Sprocket writes: "Water-cooled processors, currently the domain of supercomputers, high-end servers, and garage hobbyists, may be about to enter the mainstream. Hitachi has developed a prototype notebook PC that uses a water-based solution to cool down its Pentium 4 processor and is planning to commercialize the product for corporate users in the third quarter of this year... read more"

2 of 215 comments (clear)

  1. just what i need, a $3000 portable coffee warmer by Indy1 · · Score: 5, Interesting

    honestly, isnt a P4 in a notebook a complete and total waste? The main performance bottleneck in a notebook anymore is the harddrive, not the CPU. The whole idea of a laptop is to be able take it to various places and be able to run it for a few hours on the battery. With the kind of power the P4 sucks down, you can kiss that goodbye. Add in fans to cool down the processor and/or water, and more of your battery goes bye bye. You'd need DDR to get the most out of the P4 as well, sdram + P4 is horribly slow and Rambus generates huge amounts of heat, which we all know is a no no in a notebook. I'm sorry Intel, but not everyone wants or needs a Marketing Processor (which is what the P4 really is, marketing over engineering) in a notebook. Give me a cool running low power Mobile P3 any day of the week.

    --
    Lawyers, MBA's, RIAA? A jedi fears not these things!
  2. Re:Unveiled where? by shimpei · · Score: 5, Interesting
    Here is an article in Japanese, with pictures, linked from a Slashdot Japan article.
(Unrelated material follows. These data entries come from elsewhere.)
Each row has a name. Each question is about the rows just above it.

Columns, left to right: M D N H T W K A
[106 138  94 101 122 116 104 105] = Q_880
[151 100 102 130  91 131 146 120] = Q_692
[160 201 141 162 198 117 160 139] = Q_621
[110 144 101 105 130 117 109 109] = Q_71
[ 98 140 107  87 130 122  99 110] = Q_893
[131 135 141 128 140 132 132 135] = Q_855
[ 78  54  94  73  48 133  78 103] = Q_134
[117 198  91 110 173 104 115 104] = Q_718
[158  48 148 174 102 138 157 146] = Q_738
[160 201 141 162 198 117 122 112] = Q_209
[112 142 108 107 132 120 112 114] = Q_34
[110 144 108  49 130 117 109 109] = Q_135
The one value in Q_135 and Q_692: | [130]
[104 146 160 109  99 132  78 115 157] is in which column, read top down? | K
Which column holds this, read top down? [138 100 201 144 140 135  54 198] | D
Is [132 120 112] printed in one of the named rows, side by side and in this order? | yes
Which value is in both Q_134 and Q_738? | [48]
Which column holds [ 91 148 141 108] top down? | N
Which column holds this, read top down? [141 101 107 141  94  91 148 141 108] | N

Columns, left to right: Q L R C
[185  87 100  99] -> Q_893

    By the way, the revolutionary part about this laptop is that it uses a mechanical pump to move the hot coolant to the radiation panel at the back of the LCD, whereas traditional cooling mechanisms uses the palmrest and/or the bottom of the laptop to dissipate heat in addition to the air fan. The idea is that

    • a pump is much more reliable than a fan, because it doesn't move as fast or ingest foreign dust particles all the time; and
    • 2) heating the back of the LCD affects the user experience less than with the palmrest or the bottom.

    Also, before people start screaming about how big the water tanks are in the photos, the article says that the tanks were deliberately enlarged to emphasize the point of these prototypes, and they will be reduced in production models.